Summary:
_dynamo_graph_capture_for_export in the current form has the compability issue
with the main torch.compile() path despite we reuse fullgraph_capture as the
bytecode tracer. The reason is that we flip on many export specific flags
and even trace with a wrapped function which will cause divergence with
torch.compile() again.
This PR instead creates a new implementation of dynamo_graph_capture_for_export
which 100% relies on fullgraph capture and post-processing on CaptureOutput so
that we can avoid the inversion of phases in PT2 compiler stack.
This also benefits precompile workflow since we want to have a feature that
only accepts pytree inputs and ship portable python wrappers in package. In
other words, I think the code here is sharable between export and precompile
for exporting portable graph.
Test Plan:
===================================================================== test session starts =====================================================================
platform linux -- Python 3.12.11, pytest-7.3.2, pluggy-1.6.0
rootdir: /data/users/zhxchen17/pytorch
configfile: pytest.ini
plugins: xdoctest-1.1.0, hypothesis-5.35.1, xdist-3.3.1, subtests-0.13.1, rerunfailures-14.0, flakefinder-1.1.0, cpp-2.3.0, anyio-4.10.0
collected 9 items
Running 9 items in this shard
test/distributed/tensor/test_dtensor_export.py ........x [100%]

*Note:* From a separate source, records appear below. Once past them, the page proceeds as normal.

Known rows, with every step that occurs
vosuta, renem, madi, vuzofi, subom: -0.59	+2.27	-1.41	+1.83	-0.39	-0.87	+0.85	+0.35	+0.61	-1.23	+0.59	+2.24	-5.91	-0.70	-1.18	-0.30	-0.75	+1.01	-0.51	-0.91	-0.21	-2.73	-0.96	+2.33	-0.19
vosuta, renem, subom, vuzofi: -0.19	-1.82	-2.53	-0.40	+0.89	-1.57	+0.05	+0.87	+0.99	-4.48	+0.08	-0.38	-3.18	+0.74	-1.23	-3.09	-0.12	+2.66	-2.14	+0.81	+0.52	-1.45	+4.59	-0.90	-0.93
vosuta, renem, rofib: -0.01	-0.33	-0.72	-1.19	-2.21	+1.07	+0.34	+1.21	-0.21	-2.24	-0.40	+0.96	-5.15	+0.13	-1.07	-2.93	-0.73	+1.40	-4.02	+1.77	+1.83	-0.62	+0.26	-0.51	+0.00
rofib, renem, madi, vuzofi: +0.79	-1.73	-1.90	+2.97	-0.10	-0.36	+0.88	-0.24	+0.31	-0.62	+0.00	+2.01	-3.58	-1.60	-2.10	+1.19	-1.57	+2.07	+1.40	+0.78	-0.27	-0.80	-1.49	+1.13	+0.58
rofib, renem, subom: +1.06	-4.26	-1.78	+0.98	+0.74	-1.36	-0.74	+0.11	+0.32	-2.26	-0.21	-0.68	-2.52	+0.21	-2.60	-0.03	+0.63	+3.29	+0.37	+4.72	-0.26	+0.06	+1.47	-1.28	+0.93
rofib, renem, madi, vuzofi, subom: +0.60	-0.17	-1.81	+2.98	+0.18	-1.20	+0.65	-0.31	+0.35	-0.71	+0.33	+2.70	-3.15	-1.76	-1.82	+1.16	-0.24	+2.71	+2.31	+0.08	-0.86	-1.35	-1.93	+1.24	+1.11
vuzofi, madi: -0.94	+1.95	+0.32	+1.10	+0.50	-0.05	-0.77	-0.41	-0.10	-1.09	-0.01	+0.32	-1.40	-1.40	-0.41	+1.31	+0.97	-1.12	+0.28	+0.73	-0.35	-1.35	+0.35	+0.07	-1.07
lusire, madi, vuzofi: -0.03	+2.33	-0.65	+2.33	+2.03	+0.63	+0.92	+0.99	+0.14	-0.89	+1.01	+1.04	-0.52	+0.41	+0.76	-2.30	+0.05	-0.30	+1.75	-3.58	-0.51	-0.56	-1.55	+2.78	-0.86
madi, vuzofi: -0.62	+1.36	-1.06	+1.06	+1.19	-0.09	+0.86	+0.55	+0.23	+0.13	+0.81	+0.90	-0.01	-0.48	+0.09	-1.27	-0.40	-0.70	+0.78	-2.03	-0.42	-0.14	-0.84	+1.38	-0.21
vuzofi, subom, lusire, madi, renem: +1.16	+1.46	-0.11	+1.36	+0.74	+0.39	-0.47	+0.26	+0.00	-1.80	-0.33	+2.12	+4.21	-0.67	+0.11	-1.13	+2.89	+1.01	+2.65	-1.66	-1.02	-0.66	-2.76	-0.53	+0.18
vuzofi, subom, lusire: -0.08	+0.48	-0.43	-1.30	+0.24	-0.43	-0.43	+0.07	+0.28	-0.64	-0.47	+2.24	+0.42	-0.44	+0.07	-0.70	+1.63	+0.55	-0.28	-1.18	-1.19	-0.46	-1.80	+0.04	+0.78
lusire, madi: +0.75	+1.28	+0.34	+1.18	+0.84	+0.71	+0.08	+0.44	-0.10	-1.11	+0.22	+0.16	-0.64	+0.89	+0.56	-0.82	+0.44	+0.36	+0.97	-1.57	-0.09	-0.45	-0.83	+1.56	-0.63
madi, vuzofi, subom: -0.79	+2.54	-0.96	+0.98	+1.47	-0.98	+0.66	+0.49	+0.23	+0.12	+1.06	+1.49	+0.50	-0.78	+0.38	-1.30	+0.83	+0.01	+1.96	-2.88	-1.11	-0.79	-1.03	+1.42	+0.29
subom, vuzofi, madi: -0.99	+2.05	-1.09	+0.92	+1.20	-0.57	-0.15	-0.26	+0.31	-2.88	-0.06	+1.06	+0.74	-1.73	+0.30	-0.24	+0.76	-0.04	+0.83	-2.06	-0.27	-1.57	+2.41	-0.58	-1.62
madi, vuzofi, subom, renem: -0.51	+1.68	-1.11	+1.82	+1.72	-1.40	+0.16	+0.08	-0.24	+0.00	+1.64	+2.52	-0.02	-1.36	+0.63	-1.94	+1.24	+0.73	+1.50	-2.23	-1.53	-1.19	+0.86	+0.53	+0.46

================================================================ 8 passed, 1 xfailed in 11.42s ================================================================
Reviewers:
Subscribers:
Tasks:
Tags:
Fixes #ISSUE_NUMBER
Pull Request resolved: https://github.com/pytorch/pytorch/pull/165562
Approved by: https://github.com/tugsbayasgalan
Differential Revision: [D82603767](https://our.internmc.facebook.com/intern/diff/D82603767)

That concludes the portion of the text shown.